Computes a distance matrix for continuous data with support for multiple distance metrics, scaling methods, dimensionality reduction, and validation data. The function implements various distance calculation approaches as described in van de Velden et al. (2024), including options for commensurable distances and variable weighting.

Usage

ndist(x, validate_x = NULL, commensurable = FALSE, method = "manhattan",
      sig = NULL, scaling = "none", ncomp = ncol(x), threshold = NULL,
      weights = rep(1, ncol(x)))

Value

A distance matrix where element [i,j] represents the distance between:

  • observation i and j of x if validate_x is NULL

  • observation i of validate_x and observation j of x if validate_x is provided

Arguments

x

A data frame or matrix of continuous input variables.

validate_x

Optional data frame or matrix for validation data. If provided, distances are computed between observations in validate_x and x. Default is NULL.

commensurable

Logical. If TRUE, standardizes each variable's distance matrix by dividing by its mean distance, making distances comparable across variables. Default is FALSE.

method

Character string specifying the distance metric. Options include "manhattan", "euclidean", and "mahalanobis". Default is "manhattan".

sig

Covariance matrix to be used when method = "mahalanobis". If NULL, computed from the data. Default is NULL.

scaling

Character string specifying the scaling method. Options:

  • "none": No scaling

  • "std": Standardization (zero mean, unit variance)

  • "range": Min-max scaling to [0,1]

  • "pc_scores": PCA-based dimensionality reduction

  • "robust": Robust scaling using median and IQR

Default is "none".

ncomp

Number of principal components to retain when scaling = "pc_scores". Default is the number of columns in x.

threshold

Proportion of variance to retain when scaling = "pc_scores". If specified, overrides ncomp. Default is NULL.

weights

Numeric vector of weights for each variable. Must have length equal to the number of variables in x. Default is a vector of ones.

Details

The ndist function provides a comprehensive framework for distance calculations in continuous data:

  • When validate_x is provided, computes distances between observations in validate_x and x.

  • Supports multiple scaling methods that can be applied before distance calculation.

  • PCA-based dimensionality reduction can be controlled either by number of components or variance threshold.

  • For Mahalanobis distance, handles singular covariance matrices with appropriate error messages.

  • Implements commensurable distances for better comparability across variables.

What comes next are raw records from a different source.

Below is a small trained network, with its code and all its weights. Each question gives an input and a target symbol and asks what happens when units are switched off, that is, made to give their printed mean instead of their output.

import numpy as np


def w(rows, s, z=0):
    codes = np.array(rows[::2]) - 128.0
    scale = np.full(codes.shape[1], s)
    scale[-1] = z or s
    return codes * scale


def norm(h):
    return h / np.sqrt((h * h).mean(-1, keepdims=True) + 1e-5)


def f(y):
    return np.maximum(y, 0)


def softmax(a):
    e = np.exp(a - a.max(-1, keepdims=True))
    return e / e.sum(-1, keepdims=True)


def log_softmax(a):
    a = a - a.max(-1, keepdims=True)
    return a - np.log(np.exp(a).sum(-1, keepdims=True))


def net(x, mask):
    ids = ['βγδηθλμξπστφω'.index(c) for c in x.split()]
    T = len(ids)
    res = E[ids] + P[:T]
    u = 0
    for l in range(2):
        r = norm(res)
        for j in range(3):
            rows = slice(2 * j, 2 * j + 2)
            q, k, v = (r @ M[l][rows].T for M in (Q, K, V))
            z = softmax(np.where(np.tri(T) > 0, q @ k.T / 2**0.5, -1e9)) @ v
            o = O[l][rows]
            res = res + np.where(mask[u + j], z, o[:, -1]) @ o[:, :-1]
        u += 3
        y = f(norm(res) @ A[l][:, :-1].T + A[l][:, -1])
        res = res + np.where(mask[u : u + 4], y, B[l][:, -1]) @ B[l][:, :-1]
        u += 4
    return log_softmax(norm(res)[-1] @ U[:, :-1].T + U[:, -1])


Q, K, V, O, A, B = {}, {}, {}, {}, {}, {}
E = w([
[194,163,208],'β',
[69,100,8],'γ',
[208,167,184],'δ',
[76,254,89],'η',
[100,209,156],'θ',
[148,216,55],'λ',
[201,146,238],'μ',
[204,112,107],'ξ',
[31,160,148],'π',
[135,26,146],'σ',
[55,82,91],'τ',
[191,170,190],'φ',
[165,131,166],'ω',
],0.013)
P = w([
[176,190,92],'0',
[69,175,30],'1',
[64,118,22],'2',
[72,121,99],'3',
[37,116,3],'4',
[86,121,131],'5',
],0.0021)
Q[0] = w([
[139,210,167],'L0H0',
[64,152,98],'L0H0',
[35,2,116],'L0H1',
[123,145,84],'L0H1',
[189,113,200],'L0H2',
[44,165,178],'L0H2',
],0.0088)
K[0] = w([
[194,118,93],'L0H0',
[77,131,140],'L0H0',
[86,166,162],'L0H1',
[28,63,104],'L0H1',
[163,71,107],'L0H2',
[2,62,150],'L0H2',
],0.0096)
V[0] = w([
[254,33,44],'L0H0',
[217,208,163],'L0H0',
[214,76,58],'L0H1',
[6,44,134],'L0H1',
[104,233,166],'L0H2',
[14,146,199],'L0H2',
],0.0041)
O[0] = w([
[77,91,93,169],'L0H0',
[21,74,132,233],'L0H0',
[109,189,253,156],'L0H1',
[54,99,117,7],'L0H1',
[79,173,202,157],'L0H2',
[99,116,241,74],'L0H2',
],0.0063,0.002)
A[0] = w([
[234,92,215,249],'L0N0',
[49,254,39,61],'L0N1',
[32,175,101,182],'L0N2',
[125,204,170,67],'L0N3',
],0.0062,0.0017)
B[0] = w([
[61,133,12,255],'L0N0',
[140,70,254,194],'L0N1',
[204,79,25,185],'L0N2',
[212,134,78,181],'L0N3',
],0.0053)
Q[1] = w([
[53,54,140],'L1H0',
[188,18,151],'L1H0',
[94,104,105],'L1H1',
[58,226,56],'L1H1',
[173,2,49],'L1H2',
[94,249,61],'L1H2',
],0.0072)
K[1] = w([
[171,184,141],'L1H0',
[193,206,233],'L1H0',
[137,191,106],'L1H1',
[60,87,145],'L1H1',
[122,12,98],'L1H2',
[184,131,142],'L1H2',
],0.011)
V[1] = w([
[121,170,174],'L1H0',
[57,209,43],'L1H0',
[10,146,153],'L1H1',
[76,65,97],'L1H1',
[186,150,207],'L1H2',
[173,149,112],'L1H2',
],0.012)
O[1] = w([
[87,151,169,89],'L1H0',
[236,246,144,216],'L1H0',
[178,139,237,3],'L1H1',
[232,40,157,72],'L1H1',
[152,75,115,102],'L1H2',
[118,72,145,198],'L1H2',
],0.011,0.0039)
A[1] = w([
[106,248,252,249],'L1N0',
[254,176,165,177],'L1N1',
[44,120,246,251],'L1N2',
[136,174,125,44],'L1N3',
],0.0069,0.0026)
B[1] = w([
[84,62,165,247],'L1N0',
[148,91,143,253],'L1N1',
[169,99,254,196],'L1N2',
[137,155,75,145],'L1N3',
],0.0083,0.0037)
U = w([
[92,143,98,42],'β',
[207,137,109,77],'γ',
[105,165,74,68],'δ',
[126,205,158,79],'η',
[87,130,164,137],'θ',
[118,173,87,2],'λ',
[51,56,89,27],'μ',
[138,106,58,39],'ξ',
[156,78,208,231],'π',
[138,7,75,234],'σ',
[190,83,125,131],'τ',
[100,169,95,86],'φ',
[210,177,126,197],'ω',
],0.016,0.004)

Each question gives the input, a string of symbols that net reads in full, and the target symbol t.
The units are the heads (2 rows each of Q, K, V and O) and the neurons (one row each of A and B). Each row of codes is followed by its name. A weight is (code - 128) times the scale printed after its matrix; where a second scale follows, it is the last column's (O, A, B and U).
mask holds one flag per unit, layer by layer, with each layer's heads first. A switched-off unit (its flag False) gives its mean, the last column of its rows in O or B, instead of its output. The means were averaged over made-up inputs and are rounded, as every weight is.
A unit's drop is (log p(t) with every unit on - log p(t) with that unit switched off) / (log p(t) with every unit on - log p(t) with every unit switched off).
The circuit of an input: a set's keep is (log p(t) with only the set's units on - log p(t) with every unit switched off) / (log p(t) with every unit on - log p(t) with every unit switched off). Starting from the 12 units with the biggest drops (on a tie, the unit counted first), units are removed one at a time, each time the one whose removal leaves the highest keep (on an exact tie, the one counted first), for as long as the keep stays at least 0.8.
circuit, biggest first: the units of the circuit, biggest drop first
unit that matters most: the unit with the biggest drop
k most important neurons: the k neurons with the biggest drops, biggest first
which heads matter: for each layer, one digit per head in row order, 1 if its drop is at least 0.15 and else 0, layers parted by /
input φ δ σ σ ξ μ, target σ: which heads matter : 010 / 100
input σ σ β, target σ: circuit, biggest first : L1H0
input μ ω μ φ θ, target ω: 2 most important neurons : L0N2, L0N0
input μ θ ω, target ω: circuit, biggest first : L0N0, L1H0, L0N2
input π ξ φ β, target π: 4 most important neurons : L0N1, L0N0, L0N2, L1N0
input σ ω π δ, target π: circuit, biggest first : L1H1, L0N0, L0N2
input ω β ω σ ξ, target ω: 2 most important neurons : L0N0, L0N1
input η μ η σ θ, target σ: 2 most important neurons : L0N2, L0N3
input ω θ λ, target ω: which heads matter : 100 / 100
input δ λ δ π, target π: which heads matter : 001 / 000
input γ μ τ δ σ λ, target σ: circuit, biggest first : L1H2, L0N1
input τ μ θ μ, target μ: which heads matter : 000 / 110
input π θ η θ, target π: which heads matter : 001 / 000
input θ σ λ, target σ: which heads matter : 000 / 100
input ω π μ η, target π: which heads matter : 010 / 010
input μ σ φ, target σ: unit that matters most : L1H0
input ω θ π λ, target π: 2 most important neurons : L0N1, L1N0
input σ ω ξ η, target ω: which heads matter : 101 / 110
input δ β δ η, target η: circuit, biggest first : L1H0, L0N1
input π π μ φ, target π: unit that matters most : L1H1
input σ τ μ, target σ: which heads matter : 000 / 110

Warning: The function validates:

  • Weight vector length must match the number of variables

  • Covariance matrix singularity for Mahalanobis distance

  • Compatibility of x and validate_x dimensions

References

van de Velden, M., Iodice D'Enza, A., Markos, A., Cavicchia, C. (2024). (Un)biased distances for mixed-type data. arXiv preprint. Retrieved from https://arxiv.org/abs/2411.00429.

See Also

mdist for mixed-type data distances, cdist for categorical data distances.

Examples

Run this code
library(palmerpenguins)
library(rsample)

penguins_cont <- palmerpenguins::penguins[, c("bill_length_mm",
"bill_depth_mm", "flipper_length_mm", "body_mass_g")]
penguins_cont <- penguins_cont[complete.cases(penguins_cont), ]

# Basic usage
dist_matrix <- ndist(penguins_cont)

# Commensurable distances with standardization
dist_matrix <- ndist(penguins_cont, 
                    commensurable = TRUE, 
                    scaling = "std")

# PCA-based dimensionality reduction
dist_matrix <- ndist(penguins_cont, 
                    scaling = "pc_scores", 
                    threshold = 0.95)

# Mahalanobis distance
dist_matrix <- ndist(penguins_cont, 
                    method = "mahalanobis")

# Weighted Euclidean distance
dist_matrix <- ndist(penguins_cont, 
                    method = "euclidean",
                    weights = c(1, 0.5, 2, 1))
                    
# Training-test split example with validation data
set.seed(123)
# Create training-test split using rsample
penguins_split <- initial_split(penguins_cont, prop = 0.8)
tr_penguins <- training(penguins_split)
ts_penguins <- testing(penguins_split)

# Basic usage with training data only
dist_matrix <- ndist(tr_penguins)

# Computing distances between test and training sets
val_dist_matrix <- ndist(x = tr_penguins, 
                        validate_x = ts_penguins,
                        method = "euclidean")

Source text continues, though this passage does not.